Asia Union (আশিয়া ইউনিয়ন) is a union, the smallest administrative body of Bangladesh, located in Patiya Upazila, Chittagong District, Bangladesh. The total population is 13,428.

== Area ==
The area of Asia Union is 1,780 acres (7.20 square kilometres).

== Demographics ==
According to the 2011 Bangladeshi census, Asia Union had a population of 13,428, of which 6,431 were males and 6,997 were females. The total number of households was 2,749.

== Geography ==
Asia Union is located in the southern part of Patiya Upazila, approximately 8 kilometres from the upazila headquarters.

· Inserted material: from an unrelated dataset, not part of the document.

Each wall is flat, endless, passes through zero and stands at right angles to its row. A trip goes straight from one point to another. List the walls that it crosses, first one first.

It is bounded to the east by Chanhara Union, to the north by Baralia Union, to the west by Kasiais Union and Paraikora Union of Anwara Upazila, and to the south by Paraikora Union of Anwara Upazila.

== Administration ==
Asia Union is the 8th (A) Union Parishad under Patiya Upazila. The administrative activities of the union fall under the jurisdiction of Patiya Thana. It is part of Chittagong-12 (Constituency 289) of the National Parliament of Bangladesh. The villages in the union are as follows:

Villages
| No. | Village name |
|---|---|
| 1 | Asia Mollapara |
| 2 | Asia Mirzapara |
| 3 | Central Asia |
| 4 | Asia kamalapara |
| 5 | South Asia (Rashidpur) |
| 6 | East Asia |
| 7 | East Bathua |
| 8 | West Bathua |
| 9 | Bathua Barua Para |
| 10 | Asia West Mirza Para |
| 11 | Satgar Para |

== Education ==
According to the 2011 Bangladeshi census, Asia Union had a literacy rate of 50.8%.